There's something perverse about a government $15.5 trillion in the red espousing a strategy to "save money" by discouraging the birth of human beings. That's what Secretary of Health and Human Services Kathleen Sebelius is advocating through the implementation of President Obama's contraception mandate.
Earlier this month, Mrs. Sebelius told a House panel probing the president's fiscal 2013 budget that the mandate won't impose a financial burden on employers and insurance companies because the cost of contraceptives and sterilizations will be balanced by lower medical costs from fewer births: "The reduction in the number of pregnancies compensates for the cost of contraception," she told the House Energy and Commerce Subcommittee on Health.
"So you are saying, by not having babies born, we are going to save money on health care?" asked an incredulous Rep. Tim Murphy, Pennsylvania Republican. "Providing contraception is a critical preventive health benefit for women and for their children," replied Mrs. Sebelius, retreating behind policy boilerplate. "Not having babies born is a critical benefit?" asked Mr. Murphy. "This is absolutely amazing to me."
The secretary's testimony reveals a diabolical view of the mission of Health and Human Services. For the agency, a human being now represents little more than a debit entry on a balance sheet. In other words, the fewer, the better. Accordingly, Uncle Sam recommends insurers achieve savings by preventing babies from being born and winding up in the expense column.
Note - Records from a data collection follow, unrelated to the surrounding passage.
These are the activations of a small neural network, seen along a few directions. Each row is one input.
Each table varies a few parts of the input and shows all the possible inputs, shuffled.
Descriptions start from the smaller parts, as in this example, which fits no table here: one of 8 places around a ring, together with either a single point or one of 9 places around a ring or (one of 3 separate values, together with one of 6 places along a line).
Shared parts are said once, and a part with two or three values counts as separate values.

Other details of the inputs vary at random and push rows far along three fixed directions, the same in every table; ignore that.

Rows:
r1: [  4  -8 -10   2  -1   1  11   7  -1  -1   6]
r2: [ 2 -5 -8 -1 -7  2 10 10  1  2  2]
r3: [ -9  12  17  12 -14   8  23 -50 -43   2 -19]
r4: [ 11  10  -4  15   7 -12 -41  -8  21 -11 -16]
r5: [ 1 -2 -8  3 -2  6  9 11 -2  0  5]
r6: [ 2 -2 -3  1 -7  2  5 14 -5  2  4]
r7: [ 3 -8 -7  0 -5 -4 11  9 -1  0  3]
r8: [ 3  5 -9 -5 -3  1  3  6 -7 -1 12]
r9: [  1   1  -5  19   8 -11 -38   0  21 -10 -24]
r10: [  8   8  -5   9   9 -14 -38  -5  18 -17 -23]
r11: [ 4 -2 -6  2 -6  6  5 12 -6  4  4]
r12: [ 3 -3 -6  2 -3  7  4 13 -5  1  8]
r13: [ 5 -8 -8 -1 -6 -2 11  8  0  2  3]
r14: [ 7  4 -4 -2 -7  2  5  5 -2 -5 14]
r15: [ 3 -4 -9  1 -6  3 11  8  0  2  2]
r16: [ 0 -7 -9  1 -5  5 10  8  0 -2  6]
r17: [  8   6  -8   9  11  -9 -39  -7  18 -20 -19]
r18: [  1  -5 -10   2  -3   4  11   8   0   0   5]
r19: [ -9  14  23  15 -22   2  21 -48 -40   7 -16]
r20: [-29   1  59 -22  41  -2 -12 -36  18  19   0]
r21: [ 4  6 -9 -6 -5  0  3  7 -6  1 10]
r22: [ 3 -3 -4  0 -8  5  4 13 -5  4  4]
r23: [  3 -10  -9   1  -3   1  10   6  -1  -3   7]
r24: [-22 -21  32 -56  39   3  25  39  37  24  42]
r25: [ 2 -2 -7  2 -4  5  9 12 -1  2  3]
r26: [ 3  5 -8 -7 -7 -2  3  8 -6  1  9]
r27: [  4   9  -7  11   7 -16 -43  -5  16 -11 -18]
r28: [-1 -4 -8  2 -4  7  8 10 -2 -2  6]
r29: [  8   5  -6 -10  -5   0   8   7  -4  -5   4]
r30: [  6  -7 -10   1  -4   0  11   7  -1   2   3]
r31: [-35  -9  59 -19  41   4 -14 -31  14  22  -5]
r32: [ 9  5 -7 -9 -3  2  8  7 -4 -4  4]
r33: [ 2  4 -9 -5 -5  1  2  6 -7 -3 13]
r34: [-16   6  18  19 -20   9  23 -44 -40  11 -23]
r35: [ 10   9  -3  13   5 -13 -41  -7  21 -11 -17]
Each input here is: one of 5 places along a line, together with either one of 3 separate values or one of 4 places along a line.
Question: The inputs of r8 and r26 match in every part but the place on the line of 5. If r5 is changed in the same way as r8 into r26, which row does it become?
Answer: r34
Question: Change only the choice among 3 separate values in r29. List by row number the other rows that result.
Answer: r26, r35
Question: Change only the choice among 3 separate values in r27. List by row number the other rows that result.
Answer: r10, r19

Rows:
r36: [-3  2 17 -6 12 -4  1 -7  7  9  1]
r37: [-7 -5  9  8  7  9 -2 -5  3  5 -5]
r38: [  5   5 -10   3   3  -1 -10   0  -2  -2  -5]
r39: [-4  2  5 -1  5  1 -7 -6 -7 -4 -6]
r40: [  8   1 -17   8  -4  -7  -6   0   9 -10  -1]
r41: [ -6   1  13  -8  12   2   4 -10   9   0  -3]
r42: [-5  1  4 -1  5 -3 -8 -8 -7 -2 -3]
r43: [-14  -8  19 -11  10  -1   5  -1   5   8  -7]
r44: [  8   7 -12   9 -33   4  23  -4 -30   4   7]
r45: [ -6   3  19 -12   8   1  -2  -7   6  13   4]
r46: [  7  10 -13   7  -5   1 -13   9   2  -8  -4]
r47: [  7  10 -15   7  -5  -1 -13   7   3  -5  -2]
r48: [-4  0 15 -4  9 -7  0 -9  6  8  3]
r49: [-5 -3 19 -5  9 -7 -1 -6  5  4  3]
r50: [ -3  -3   4  -4   7  -2  -2 -13   1   2   0]
r51: [  5  -5 -16  11  -9  -9  -9  10   3  -7 -12]
r52: [  8  -1 -16   9  -6  -3  -7  12   5  -6 -16]
r53: [-9  0  9 -9 13 -3 -4 -9 -2  7  2]
r54: [ -3   2   5  -3   7  -1   3 -13   7   1  -3]
r55: [ -1  -1   7  -4   8   4  -2 -11   1  -1  -6]
r56: [  4  -6 -16  17  -4   0 -11   7   6  -2   0]
r57: [-3  2 15 -3 -1  1 -6 -5  0  2 -2]
r58: [  8  -1 -15   8  -5  -7  -7   2   8 -15  -3]
r59: [  0   8  -8   5  -3  -4 -11   0   0  -2   0]
r60: [  0  -4  -9   6  -4  -8  -5   3   4   1 -10]
r61: [-10  -6  11   3  12   7   0  -6   6  12   0]
r62: [  0   7  -4   5  -4   0 -11   4  -1  -8  -3]
r63: [ 14  -7  -7 -33  16   0  10  57  33   2  37]
r64: [-12  -6  15 -11  13  -2   6  -3   7  15  -6]
r65: [  8   5 -10   9 -34   5  22  -2 -31  -1   6]
r66: [  8 -12 -11 -35  -5  13  44  43  -4   2  44]
r67: [-14 -10  20  -3  14   8   1  -2   6   8   3]
r68: [  8   7  -2   4  -6   1 -10   3   2  -2  -5]
r69: [ 12   3  -8   9  -6  -6  -9   8   4 -11  -4]
r70: [  5   5  -8   2   3   1 -10   2  -3  -6  -7]
r71: [ -5  -2   6  -1 -17   8  34 -21 -35   4   5]
r72: [ 13   1 -18   6  -1  -1 -10   2   4  -8  -5]
r73: [ -4   2   5   2 -20  10  39 -20 -31  -1   1]
r74: [  3  -7 -13  18  -5   1 -12   8   4  -7  -2]
r75: [-10   4  10  -2   3  -2  -6  -7  -2   1   1]
Question: The inputs of r54 and r41 match in every part but one. If r47 is changed in the same way as r54 into r41, which row does it become?
Answer: r46
Question: The inputs of r40 and r73 match in every part but one. If r53 is changed in the same way as r40 into r73, which row does it become?
Answer: r39
Question: What is each input in this table made of?
Answer: one of 5 places around a ring, together with either one of 2 separate values or one of 6 places around a ring
Question: Change only the choice among 2 separate values in r60. List by row number the other rows that result.
Answer: r56
Question: Change only the choice among 2 separate values in r67. List by row number the other rows that result.
Answer: r43

Rows:
r76: [ -7  -4  15 -17  27  -3 -15 -11  23  -2  -5]
r77: [-31 -15  30 -31  19  12  38   5  12  21  26]
r78: [ -7 -14   1 -10   7   5  31  10 -13  11  13]
r79: [ -2   5   6   4   0  -4  -4 -28  -5  -5 -23]
r80: [-21   0  34 -28  31   4  -5  -9  10  13  10]
r81: [ -2   8   8  -8  17  -1 -28  13  18  -4   5]
r82: [-10   9  26  -6  12  -2 -28 -15   5   4 -14]
r83: [  2   9   1 -13  -9   7  12  19 -11   2  16]
r84: [ -1  -4  19 -16  20  -7 -13   6  22  -5  -4]
r85: [ -6  -2  14 -13   5  -6  13 -18   1  11  -1]
r86: [  3   9   9  21  -9  -6  -9 -35 -16 -12 -34]
r87: [  7   4   5  13  14 -19 -32  -6  26 -13 -16]
r88: [  9   1 -15  -7 -14  -4  15  10  -8   3  12]
r89: [-13 -18  22 -11 -12  10  34   0 -17  21  14]
r90: [ -3  -4 -16   5  -5   8   5  20  -6  -2   8]
r91: [-11   0  30  -3  11   6   8 -34 -10  -2  -9]
r92: [ 19   1 -28  24 -10   9  -8  16   5  -5  -9]
r93: [-20  -5  38  -9  20  16  20 -18  -1  27  -2]
r94: [-10   5  18  -1  17 -13 -18 -23  12   7 -12]
r95: [  1   1 -23  24 -44   7  33  -8 -32  -5 -13]
r96: [ 21  -1 -18   3  -4 -13 -12  23  19 -14   3]
r97: [  8  14 -13  28 -11 -14 -36 -19  -3  -9 -26]
r98: [  0  -8 -20  10   5  -1 -18  16  31 -14  -2]
r99: [  5  12  -8  14 -10  -5 -28 -14  -8  -9 -23]
r100: [ -1  10  -4   7 -22  14  19 -22 -40  -2   0]
r101: [ -6  10  19   5  15 -12 -40 -11  19   3 -11]
r102: [-18  -4  11   5  -1  -2   6 -13   5   5 -13]
r103: [ 15   5 -12   6 -10  -4   5  11  -3 -17  -4]
r104: [-11   6  22  14   3 -10  -8 -53  -7   4 -31]
r105: [ -2  -1   5 -23  11  -2   1   9   9   4   6]
r106: [  2  12  -5  33  -9  -8 -22 -47 -15  -8 -31]
r107: [ -5   9  14  -3   7   6 -15  -6  -2  -1   1]
r108: [  1  -2 -24  12 -24  15  24  14 -28  -4  11]
r109: [  4   1 -10 -11   4  -4   6  14   7   2  18]
r110: [ -8  -3  -7  12  -3  -4  -3   3  13  -5 -12]
r111: [ 11 -17 -14  10  -1  -9 -38  26  30  -7  -6]
r112: [ 13   5 -20   9 -33   3  21 -15 -30  -9 -15]
r113: [ 14  -3 -21 -14   5  -2   1  25  17 -12  10]
r114: [-19   8  31   1  15  -5 -14 -48  -7   6 -30]
r115: [ 13 -15 -21  24 -12   2 -25   9   9 -12  -5]
r116: [ 15  -8 -18 -12   5   8   8  52  26   8  18]
r117: [ -1   1   2 -14  17   0 -11   2  14  -3   3]
r118: [ 21   3 -35   9 -24  -2  20  11 -10 -11   8]
r119: [-10   0  22  20  15  11 -16 -36   3  11 -28]
r120: [-15 -25  29 -30  30  -1  -5  29  38  19  24]
r121: [ -7 -13  17 -35  43  -7 -15  11  49   6  21]
r122: [ 23 -13 -39  22 -30   6   0  29  -6 -13   9]
r123: [ 11  -7 -16 -22  10   4   2  22  19 -10  17]
r124: [ -2  17   4  21 -32   9  25 -28 -48   5   0]
r125: [  4   0   0   6  13 -19 -40 -16  29  -7 -24]
r126: [-15  -2  26 -37  37  -1 -11  17  27  10  21]
r127: [ -1   4  10  30   2   1 -27 -30   3   6 -43]
r128: [ 14   5 -23   0   0  -7 -17  28  16  -8  16]
r129: [ 20  -1 -29 -10 -20   2  23  25  -7 -10  10]
r130: [ -8 -13   4  -9  -3   6  46   4 -28  16  11]
r131: [ 22   3 -22  16  -8 -10  -9  15  11 -20   2]
r132: [ 27   7 -43   3 -15  -6 -19  43   9 -19   6]
r133: [ 11  -8 -26  27   5  -9 -28   1   4 -14 -21]
r134: [-22   3  35 -20   0   7  30 -37 -29  20  -6]
r135: [  2  -1  12  -7  26  -9 -26   4  30 -13  -7]
r136: [  5 -12  -8  21   6  -9 -44   7  28  -9 -15]
r137: [-15  -5  26 -29  39  -3 -19   5  33  13  23]
r138: [ 12   8 -16 -12 -20   8  16  35 -13  -2  22]
r139: [  8   6  -7 -13 -21   6  24  26 -15   9  29]
r140: [-15   2  28   3   2   1  16 -54 -19  10 -13]
r141: [-11   5  21 -25  -8  11  46   9 -23  22  36]
r142: [  2   1 -20  22  -8  -5 -24  11   2  -9 -18]
r143: [ 13 -15 -30   9   9  -3 -13  24  12 -11   2]
r144: [  5  -3  -4 -28  16  -9 -14  40  32   6  28]
r145: [-10   3  -4  34  -7  -5 -19 -26   5 -11 -33]
r146: [  4   1  -6 -27   7   1   5  37  11   1  25]
r147: [-15 -17  19 -14  15   0  19  -3  -8  18   1]
r148: [-30  -6  30 -14  14  11  25  -7 -13  20   9]
r149: [ -4 -10  -2   5  -8   1  28  -3 -26   9  -4]
r150: [  3   4   6  15 -17   4  25 -29 -28  -5  -2]
r151: [  4  -3   4 -14  -4   9  32  10 -12  -5  18]
r152: [-21  -3  34 -19  27   1   3 -30   6  16   8]
r153: [ 15   8 -24  -4 -23  15  16  26 -21  -8  25]
r154: [ 10   7  -2  20 -16  -9   4 -17 -13  -9 -14]
r155: [ -2  -2 -17   3 -10   5  13  27  -9   0   8]
r156: [ 25   8 -45  10 -39  -2  25  20 -23  -8  11]
r157: [ -6   5   7 -17 -13   6  42   6 -25  16  28]
r158: [ -7 -12  -2 -18  25  -5 -26  42  37   2  10]
r159: [ 10  15 -19  33 -17  -6 -24 -21 -14 -12 -17]
r160: [  2  10  -8   8 -24   8  26 -20 -37  -3  -6]
r161: [ 14   8 -19   8 -11   2 -12  16   0  -8  16]
r162: [ -9   8  17  -7  -9  12  29 -10 -28  15  22]
r163: [ -2   7   1  14   5  -2 -25 -34  -4 -10 -25]
r164: [  9   6  -2  27   0 -11 -24 -24   5 -17 -22]
r165: [-15  -3  28  -8   0  19  45  -8 -18  29   5]
Question: What is each input in this table made of?
Answer: one of 6 places along a line, together with either one of 5 separate values or (one of 2 separate values, together with one of 5 places along a line)
Question: The inputs of r155 and r142 match in every part but the place on the line of 6. If r157 is changed in the same way as r155 into r142, which row does it become?
Answer: r97
Question: The inputs of r139 and r101 match in every part but the place on the line of 6. If r84 is changed in the same way as r139 into r101, which row does it become?
Answer: r86
Question: Change only the place on the line of 6 in r152. List by row number the other rows that result.
Answer: r88, r94, r106, r109, r156
Question: Change only the choice among 2 separate values in r88. List by row number the other rows that result.
Answer: r134
Question: Start at r83 and move only the place on the line of 5, one step at a time. The first step leads to r146. Which rows follow, in order?
Answer: r114, r79, r103
Question: Change only the choice among 5 separate values in r110. List by row number the other rows that result.
Answer: r120, r130, r155, r165

Rows:
r166: [ 24   7 -40  10 -27   3  18  11 -18 -20   2]
r167: [  7  12  -1   4  -5  -8 -19  -5   0  -7 -10]
r168: [-14 -13  20 -10  19   4   2   7  18  14  12]
r169: [ 14   1 -17 -20 -13  -1  33  26  -4  -2  21]
r170: [  7  10  -3  11  -3  -6 -21 -11   2 -10  -5]
r171: [-15  -1  20 -19  21   8  -6   9   9  12  13]
r172: [-23  -4  28   5 -12  14  47 -53 -49  14 -16]
r173: [  1  -2  -3  18  -4  -4 -17  -1   4   0 -19]
r174: [ -9   2  15 -12  12  -2 -10  11  10  12   6]
r175: [-15 -12  17 -14  23   8   1  11  14  11   7]
r176: [  5  11  -5   7   1  -2 -22  -9  -2 -12 -10]
r177: [  8 -13 -18 -10 -11   5  35  26   0   0  25]
r178: [  1   5  -3  16  -4   0 -22  -4   1  -1  -4]
r179: [  8   3  -6   8   2  -9 -10 -14   7 -10  -8]
r180: [  1  -5  -3   6   1 -10  -8  -4   9  -4 -17]
Question: The inputs of r170 and r176 match in every part but one. If r179 is changed in the same way as r170 into r176, which row does it become?
Answer: r166
Question: What is each input in this table made of?
Answer: one of 3 separate values, together with one of 5 places around a ring
Question: Change only the choice among 3 separate values in r171. List by row number the other rows that result.
Answer: r174, r178
Question: Change only the choice among 3 separate values in r177. List by row number the other rows that result.
Answer: r172, r180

The Obama administration has a plan to save money at the end of life as well: Obamacare, the president's venture into socialized medicine, has established an Independent Payment Advisory Board, which is empowered to ration expenses paid by Medicare for the health care costs of elderly Americans. Inevitably, efficiencies will come from denial of treatment. For the very ill, that could spell death.
Obama health policy reveals its roots in secular humanism, a philosophy based on reason alone that rejects the existence of the spiritual. With this mindset, it's easy to view human beings as commodities with a price tag. That perspective stands in stark contrast to religious tradition familiar to Americans, which contends that individuals are fashioned in the image of the divine. People are, the Founders believed, "endowed by their Creator with certain unalienable rights." When human beings are commoditized, then birth is no longer a miracle of life but akin to a date of manufacture. Death resembles an expiration date, and both are viewed as events to be managed.
It's no wonder that religious organizations are up in arms over the Obama contraception mandate. The Catholic Church in particular considers contraception alien to a fundamental understanding of the sanctity of life. Enforcement of the rule against church institutions would be a clear violation of their First Amendment right to free exercise of religion.
If Kathleen Sebelius sees her job as saving money by discouraging life, then she needs a new title: secretary of health and human prevention.